#### [Exercise details]
When you reach the line that contains "0.545 -0.380 -1.204" in the data below, start reproducing lines exactly, and stop after the line that contains "0.767 -0.137 -1.008".

#### [Provided data]

Each row was made from one small tree. The marks that hang from a mark follow it in brackets, in the order of their numbers. Every link used is in the known rows. Write each row's tree.
Known rows:
Q863{Q40{Q19{Q560{Q624 Q651} Q734} Q705}}: [-0.779 -0.514 -0.573 -1.650  0.291  0.446  4.552  2.153  1.136 -0.959
  0.680  0.238 -0.840  0.104  1.567 -1.170  2.141 -0.248 -0.328 -1.760
  2.384  1.173 -3.415  5.500  0.981 -4.256]
Q40{Q19{Q401{Q705} Q560{Q624} Q734} Q863}: [-0.625  0.324 -0.446  0.454  1.270  1.626  3.262  2.692 -0.907 -1.627
 -1.552  0.314 -1.046 -0.969  0.790 -1.824  2.272  0.412  1.540 -0.081
  1.213  0.396 -3.056  8.207  0.111 -5.423]
Q599{Q401{Q19 Q705{Q560{Q624 Q651}}}}: [ 0.939 -1.326 -1.227  3.311 -1.253  2.975  0.294  1.521 -1.413 -1.694
 -1.308  1.072  1.217 -1.484  0.583 -1.973  1.032  1.185  0.650  1.865
  1.877  1.064  1.022  6.162  2.722  1.001]
Q401{Q19{Q734{Q651}} Q705{Q560}}: [-0.609 -1.350  0.258  2.785 -0.478  2.289  0.291  1.738 -0.591  0.119
 -1.457  0.443  0.584 -0.876  0.795 -1.957  1.744  0.829 -0.200 -0.748
 -0.188  3.142  2.967  2.772  1.440 -0.809]
Q40{Q705{Q560}}: [-0.191 -0.465  0.154  0.320  0.900 -0.061  0.578  0.093  0.102 -0.802
  1.209 -0.463  0.560 -0.036  0.589  1.457  0.440  0.627 -0.093 -0.897
  0.082  0.175  1.581 -0.797 -0.617  0.894]
Q599{Q401{Q19{Q560{Q705}}}}: [ 0.739 -0.353  0.757 -0.330  0.456  1.173  1.708  1.413  0.801 -1.201
 -1.924  1.125  0.210 -0.398 -0.754 -2.277  0.108  0.433  0.881  2.052
  1.810  0.407 -1.061  4.226  1.330 -2.134]
Q599{Q401{Q19{Q560 Q734} Q705}}: [ 0.831 -0.518  0.396  2.142  0.338  1.630  2.648  2.448  0.806 -0.904
 -2.907  1.147 -0.053  0.193 -1.261 -1.881  1.461  0.337  0.535  1.591
  0.646  1.434 -0.683  3.959  1.713 -3.663]
Q863{Q40{Q19{Q734{Q651}}}}: [-1.299 -0.597  0.268 -0.527 -0.392 -0.139  1.782  0.780  0.950  0.618
 -0.553 -0.046 -0.867  0.397  0.952 -2.737  2.464  0.383 -1.027 -2.350
  0.100  2.982 -0.375  2.987  1.052 -1.986]
Q599{Q401{Q19{Q560{Q624}} Q705}}: [ 0.627 -0.142 -0.362  2.729 -0.290  2.131  1.147  2.283 -0.140 -1.502
 -2.313  1.601  0.430 -0.536 -0.652 -1.756  0.662  0.807  2.650  2.149
  1.762  0.478 -1.208  4.313  2.305 -2.449]
Q40{Q705{Q401{Q19{Q734{Q624 Q651}}}}}: [-0.688 -0.971  0.998  0.279  0.265  2.098  2.674  1.561 -1.205 -0.096
 -3.004 -0.316  2.160 -0.960  0.413 -1.702 -0.211  1.065 -0.422 -1.657
  0.472  2.473  3.472  1.814  0.748 -2.272]
Q705{Q401{Q19} Q560{Q624 Q651}}: [ 1.323 -2.297 -0.573  1.103 -0.284  2.462  0.589  1.033 -0.896 -0.787
 -1.246  0.329  1.788 -1.538  1.303 -2.649 -0.529  1.507 -0.399 -0.747
  1.110  0.391  2.029  3.853  1.045  0.308]
Q40{Q705{Q560} Q863}: [-0.933 -0.130 -0.434  0.049  0.928  0.037  0.740 -0.478 -0.980 -1.007
  1.278 -0.806 -0.527 -1.074  1.295  2.224  0.625  0.871  0.017 -0.190
  0.383  0.094  1.475  0.735 -0.300  0.634]
Q19{Q401{Q705} Q560{Q624 Q651} Q734}: [-0.175 -0.286 -0.393  0.820 -0.173  1.882  3.414  3.509  0.197 -1.230
 -1.267  0.829 -0.184 -1.154  0.201 -0.352  1.078 -0.595  0.234 -0.298
  1.790  0.680 -2.677  7.839  0.084 -4.849]
Q599{Q401{Q19{Q734{Q651}} Q705}}: [-0.291 -0.775  0.667  2.576 -0.958  2.218  1.378  1.477 -0.455 -0.370
 -3.198  0.965  0.632 -0.584 -0.571 -2.254  1.408  0.657 -0.096  1.377
  0.924  3.326  1.271  4.272  2.557 -1.364]
Q560{Q705}: [-0.407 -0.674  0.268 -0.522 -0.128  0.343 -0.358  0.158 -0.588 -0.573
  0.303  0.022  0.343 -0.568  0.082 -0.260 -0.753 -0.333 -0.036  0.011
  1.085  0.181 -0.925  2.239  0.064  0.434]
Q599{Q401{Q19{Q560} Q705}}: [ 0.641  0.264 -0.275  2.488 -0.008  1.471  1.425  1.790  0.348 -1.030
 -2.362  1.320 -0.024  0.207 -0.960 -1.696  1.140  0.501  1.215  1.987
  0.516  0.459 -0.629  2.510  1.657 -2.508]
Q560{Q705{Q401}}: [ 0.173 -1.852  0.621 -0.005  0.275  0.396 -0.170  0.115 -0.701 -0.839
 -0.915 -0.207  1.294 -0.578 -0.358 -0.819 -1.890  0.468 -0.687 -1.293
  0.577  0.090 -0.413  2.190 -0.391  0.243]
Q705{Q401{Q19} Q560{Q651}}: [ 1.394 -1.838 -0.523  0.840  0.014  1.770  0.854  0.562 -0.413 -0.285
 -1.263  0.046  1.363 -0.742  0.992 -2.631 -0.104  1.266 -1.808 -0.895
 -0.138  0.373  2.551  2.121  0.326  0.191]
Q863{Q40{Q19{Q401 Q560}}}: [-0.208  1.170 -0.550 -0.950  0.886 -0.833  3.129  2.097  2.312 -0.222
 -0.648  0.470 -1.521  1.481  0.434 -3.096  2.520  0.109  0.315 -1.711
 -0.336 -0.413 -2.573  2.836 -0.901 -4.407]
Q599{Q401{Q705{Q560{Q19 Q651}}}}: [ 1.038 -0.568 -0.710  2.719 -0.572  2.146  0.667  0.272 -0.987 -1.950
 -1.073  0.887  0.946 -1.379  0.267  0.275  1.920  0.983 -1.476  1.621
  0.180  1.056  0.105  3.921  1.763  1.939]
Q705{Q401 Q560}: [ 0.889 -1.983  0.423  1.303  0.845  0.048 -0.207  0.140  0.251 -0.508
 -0.611 -0.511  1.191 -0.421 -0.076 -0.371 -0.571  1.638 -0.708 -2.168
 -1.175  0.265  2.334  0.261 -0.852  0.739]
Q599{Q401{Q19{Q734} Q705{Q560{Q624}}}}: [ 1.070 -2.089  0.083  3.456 -0.249  2.515  0.770  2.275 -0.582 -1.403
 -2.235  0.835  1.201 -0.934 -0.414 -2.155  1.200  1.362  1.401  1.265
  1.243  1.834  1.376  5.420  2.420 -0.152]
Q599{Q401{Q19{Q560 Q734{Q624 Q651 Q705}}}}: [-0.714  0.184  0.551  1.710  0.793  1.994  3.708  2.441  0.144 -0.216
 -3.562  0.062  1.046 -2.015 -0.785 -2.499  1.901  1.258  1.352  0.233
  0.389  3.505  2.202  6.366  2.110 -3.812]
Q705{Q401}: [ 0.552 -1.204  0.323  0.579  0.332  0.024  0.246 -0.011 -0.040 -0.257
 -1.242 -0.243  0.939 -0.046 -0.440 -0.531 -1.112  0.755 -0.629 -1.301
 -0.529 -0.065  0.535 -0.039 -0.550 -0.252]
Q705{Q401 Q560{Q651}}: [ 0.900 -2.014 -0.232  0.766  0.222  0.619  0.482  0.022 -0.160 -0.599
 -0.211 -0.484  1.134 -1.013  0.598 -0.273 -0.370  1.281 -2.139 -1.896
 -0.422  0.381  1.911  2.377 -0.534  0.708]
Q40{Q19{Q560 Q734{Q651}} Q705{Q401} Q863}: [-1.367 -0.658  1.264 -1.370  2.046  0.504  3.986  0.443 -0.307 -0.951
 -1.487 -0.681 -0.201 -0.994  1.099 -0.515  1.209  1.487 -0.973 -2.123
  0.547  2.234 -0.156  4.137 -0.286 -4.788]
Q734{Q19 Q624 Q651 Q705}: [-1.704  0.905 -0.796  1.629 -0.085  1.736 -0.227  0.327 -1.546  0.854
 -1.832 -1.245  1.798 -2.565  0.387 -0.610  0.720  1.135  1.723 -3.492
  0.481  2.105  3.172  2.883  1.102  0.279]

Which tree is each row?
[-0.956 -0.369  1.554 -0.606  0.574  0.236  2.209  1.385  1.584  0.272
 -0.930  0.210 -0.537 -0.890  0.006  0.227  0.972  0.308 -0.319 -1.187
  0.259  2.558  0.295  2.790  0.118 -3.900]	Q19{Q560 Q734{Q651}}
[ 0.501 -1.918 -0.215  1.178  0.379  2.758  2.910  1.070 -1.447 -1.104
 -2.262 -0.172  2.137 -2.617  0.525 -1.099 -0.047  0.401 -1.005 -0.721
  0.837  1.804 -1.528  5.733  1.490 -0.464]	Q560{Q19{Q734{Q705{Q401}}} Q624 Q651}
[-0.265  0.957 -1.022  0.937 -0.207  1.051  2.438  2.277  0.250 -0.824
 -0.698  0.656 -0.520 -0.269  0.217 -0.117  1.182 -0.663 -0.560 -0.071
  0.478 -0.306 -2.038  4.629 -0.657 -3.744]	Q19{Q401{Q705} Q560{Q651}}
[-0.271  1.011 -0.384  1.494  0.500  0.461  1.761  2.404  0.659 -0.770
 -1.096  0.680 -0.510  0.344 -0.481 -0.159  0.981 -0.320  0.870 -0.279
 -0.236 -0.456 -1.718  2.604 -1.003 -3.713]	Q19{Q401{Q705} Q560}
[ 0.100 -0.634 -0.441 -1.132 -0.425  2.515  1.528  1.909 -0.507 -0.986
 -0.427  1.145  0.350 -1.722  1.251 -2.225 -0.387 -0.397  0.787  1.137
  3.284  0.147 -2.016  6.386  1.557 -2.391]	Q401{Q19{Q560{Q624 Q651 Q705}}}
[-2.120  0.114 -0.017 -0.607 -0.037  0.247  2.869  1.219 -0.244 -0.002
 -0.362 -0.587  0.016  0.083  1.244 -1.578  2.425  0.517 -0.342 -2.800
  0.475  2.771  0.890  2.838  0.920 -2.136]	Q863{Q40{Q19{Q734{Q624 Q651}} Q705}}
[-0.701 -0.365 -0.614 -0.297  1.341  0.913  0.818 -0.259 -1.921 -1.744
  1.293 -0.632  0.052 -1.249  2.172 -0.062  1.411  1.488  1.344 -0.251
  1.434  0.049  0.307  3.399  0.405  0.384]	Q40{Q19 Q705{Q560{Q624}} Q863}
[-0.250 -0.034  0.608 -1.061  0.570  0.860  1.767  2.521  0.628 -1.424
 -0.675  0.686  0.171 -1.141  0.015 -0.786 -0.475 -0.206  1.874 -0.052
  2.275 -0.489 -2.700  6.062 -0.700 -3.235]	Q19{Q401 Q560{Q624 Q705}}
[-0.499  0.026  0.562  2.473 -0.290  2.381  2.543  2.834 -0.279 -0.706
 -3.687  0.903  0.637 -1.282 -0.728 -1.955  1.873  1.102  1.073  0.578
  0.597  3.071  1.883  5.717  2.306 -4.024]	Q599{Q401{Q19{Q560 Q734{Q624 Q651}} Q705}}
[-1.372  0.135  1.527 -1.323  0.674  1.064  3.130  3.094  0.508 -0.605
 -1.974  0.017  0.344 -1.836 -0.108 -0.945  0.693  0.105  0.315 -1.578
  1.141  2.012  0.413  7.519 -0.708 -4.840]	Q19{Q401 Q560{Q705} Q734{Q624 Q651}}
[-0.069 -0.101 -1.334  1.180  0.927  1.731  1.924  1.200 -0.735  0.039
 -2.358 -1.289  1.998 -2.556 -0.013 -0.739 -0.136  1.268  0.321 -4.439
  0.432  0.244  1.403  4.654  0.095 -2.298]	Q734{Q19{Q560{Q651}} Q624 Q705{Q401}}
[-0.169  1.160 -0.869  0.877  0.754  1.066  1.159  1.028  0.001  0.529
 -1.938 -0.893  1.039 -0.954 -0.226 -1.376  0.674  0.240  1.233 -2.424
  0.568 -0.050  0.250  2.631 -0.529 -0.682]	Q734{Q19{Q401} Q705}
[-0.745  1.527 -1.728  0.059  0.550  1.355  3.028  1.375 -1.201 -1.333
 -0.622  0.296 -1.426 -0.785  1.511 -1.597  2.585  0.002 -0.654  0.293
  0.566 -0.419 -2.799  7.168 -0.288 -4.307]	Q40{Q19{Q401{Q705} Q560{Q651}} Q863}
[ 0.248 -1.144 -0.988  3.331 -0.575  2.440 -1.073  1.774 -1.387 -0.849
 -0.528  0.772  1.030 -0.765  0.917 -1.864  0.655  0.850  2.012  0.272
  0.705  0.440  1.335  2.284  1.627  0.693]	Q401{Q19 Q705{Q560{Q624}}}
[-0.029 -0.193  0.143  0.929  0.984  1.426  2.229  0.736 -0.455 -0.248
 -1.460 -0.207  0.835 -1.155 -0.032 -0.525  1.381 -0.301 -0.391  0.184
 -0.576  1.680 -1.098  1.891  0.889 -0.366]	Q560{Q19{Q734{Q705}}}
[ 0.182  0.712 -1.263  1.399 -1.148  3.027  1.510  1.824 -1.743 -1.609
 -1.482  1.304  0.841 -1.480  1.099 -0.659  1.089 -0.495  0.069  1.417
  1.495 -0.082 -2.629  5.250  1.014 -0.538]	Q560{Q19{Q401{Q705}} Q624 Q651}
[-0.957  0.894 -0.620 -1.304  1.125  0.217  1.593 -0.947 -1.748 -0.976
  0.699 -0.642 -0.591 -0.059  1.541 -0.186  1.331  0.447 -0.051  0.403
  0.830 -0.237 -0.914  1.420  0.125 -0.687]	Q40{Q19 Q705 Q863}
[ 0.699  1.250 -0.425 -1.153 -0.245  1.780  2.443  0.775 -0.231 -0.727
 -1.372  0.778  0.271 -0.807  0.892 -0.933  1.240 -0.529 -1.776  1.314
  0.471 -0.300 -1.548  2.959 -0.112 -0.732]	Q560{Q19{Q401} Q651}
[ 0.441 -1.316 -1.593  2.588  0.478  2.404  1.441  1.234 -1.972 -0.334
 -1.695 -0.909  2.533 -2.079  0.865 -2.932  0.291  1.536 -0.515 -1.810
 -0.814  0.873  3.755  4.228  0.762  0.442]	Q734{Q624 Q705{Q401{Q19} Q560{Q651}}}
[-0.192 -0.775 -0.720  0.620 -0.368  0.293  1.938  1.083  0.566 -0.031
 -1.391  0.165  0.430  1.230  0.383 -1.948 -0.274  0.279 -0.355 -1.527
  0.297  0.133  0.112 -1.545  0.570 -1.003]	Q863{Q40{Q705{Q401{Q19}}}}
[-0.748 -2.678  0.926  2.510  1.172  0.761  1.365  0.830 -0.035  0.009
 -1.509 -1.213  1.777 -1.898 -0.034 -0.723  0.382  1.760 -0.856 -3.472
 -1.234  3.595  3.091  3.643 -0.059 -0.402]	Q19{Q734{Q651 Q705{Q401 Q560}}}
[ 0.558 -2.024  0.630 -0.041  0.320  2.141  1.490  1.874 -1.414 -0.475
 -2.877 -0.181  1.997 -1.107 -0.172 -3.271 -1.196  0.545 -0.380 -1.204
  0.699  0.912  1.612  4.304  0.615 -1.547]	Q560{Q705{Q401{Q19{Q734{Q624}}}}}
[-0.950 -0.633 -0.719  0.714  0.027 -0.936  0.893  0.628  1.190 -0.381
  1.515 -0.328 -0.547  0.661  0.780  1.048  1.040  0.388 -0.097 -2.023
 -0.028  0.457  0.771 -1.006 -0.102  0.669]	Q863{Q40{Q705{Q560}}}
[-1.269 -0.019  0.569  1.583 -0.493  1.237  1.669  2.090 -0.197 -0.174
 -1.911  0.299  0.129 -0.507 -0.131 -0.685  1.307 -0.168 -0.431 -0.858
  0.094  2.421  0.197  4.241 -0.098 -2.563]	Q19{Q401{Q705} Q734{Q651}}
[-0.428 -0.516  0.938 -0.217 -0.382  1.666  1.402  1.116  0.134  0.792
 -1.908  0.433  0.223 -0.578  0.593 -2.389  0.931  0.206 -0.485  0.118
  0.611  2.691  1.722  1.989  1.362 -1.843]	Q401{Q19{Q734{Q651}}}
[-0.562  0.553 -0.320 -1.544  0.787 -0.440  2.767  2.217  1.758 -0.802
 -0.323  0.473 -1.203  0.960  0.466 -3.360  1.767 -0.213  0.318 -1.721
  0.838 -0.260 -3.536  5.015 -0.810 -3.903]	Q863{Q40{Q19{Q401 Q560{Q705}}}}
[ 0.292 -0.977  0.331 -1.785  0.159  1.936  3.035  2.131  0.460 -0.375
 -0.961  0.767 -0.137 -1.008  0.697 -2.257  0.380 -0.793 -1.330  0.533
  2.157  1.066 -1.505  6.039  0.967 -3.729]	Q401{Q19{Q560{Q651 Q705} Q734}}
[ 0.716  0.839  0.145 -0.328  0.055  1.838  1.440  1.399 -0.306 -1.144
 -1.775  0.967  0.758 -0.980  0.485 -1.016  0.579  0.055  1.049  1.222
  1.015 -0.429 -1.728  2.612  0.215 -0.617]	Q560{Q19{Q401} Q624}
[-1.015 -0.622 -0.534  0.268  0.603  0.708  0.459  0.015 -1.476 -1.499
  1.357 -0.557 -0.139 -1.828  1.616  2.181  0.179  1.143  1.503 -0.021
  1.553  0.090  0.889  2.489  0.372  0.697]	Q40{Q705{Q560{Q624}} Q863}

#### [Task answer]
 -2.877 -0.181  1.997 -1.107 -0.172 -3.271 -1.196  0.545 -0.380 -1.204
  0.699  0.912  1.612  4.304  0.615 -1.547]	Q560{Q705{Q401{Q19{Q734{Q624}}}}}
[-0.950 -0.633 -0.719  0.714  0.027 -0.936  0.893  0.628  1.190 -0.381
  1.515 -0.328 -0.547  0.661  0.780  1.048  1.040  0.388 -0.097 -2.023
 -0.028  0.457  0.771 -1.006 -0.102  0.669]	Q863{Q40{Q705{Q560}}}
[-1.269 -0.019  0.569  1.583 -0.493  1.237  1.669  2.090 -0.197 -0.174
 -1.911  0.299  0.129 -0.507 -0.131 -0.685  1.307 -0.168 -0.431 -0.858
  0.094  2.421  0.197  4.241 -0.098 -2.563]	Q19{Q401{Q705} Q734{Q651}}
[-0.428 -0.516  0.938 -0.217 -0.382  1.666  1.402  1.116  0.134  0.792
 -1.908  0.433  0.223 -0.578  0.593 -2.389  0.931  0.206 -0.485  0.118
  0.611  2.691  1.722  1.989  1.362 -1.843]	Q401{Q19{Q734{Q651}}}
[-0.562  0.553 -0.320 -1.544  0.787 -0.440  2.767  2.217  1.758 -0.802
 -0.323  0.473 -1.203  0.960  0.466 -3.360  1.767 -0.213  0.318 -1.721
  0.838 -0.260 -3.536  5.015 -0.810 -3.903]	Q863{Q40{Q19{Q401 Q560{Q705}}}}
[ 0.292 -0.977  0.331 -1.785  0.159  1.936  3.035  2.131  0.460 -0.375
 -0.961  0.767 -0.137 -1.008  0.697 -2.257  0.380 -0.793 -1.330  0.533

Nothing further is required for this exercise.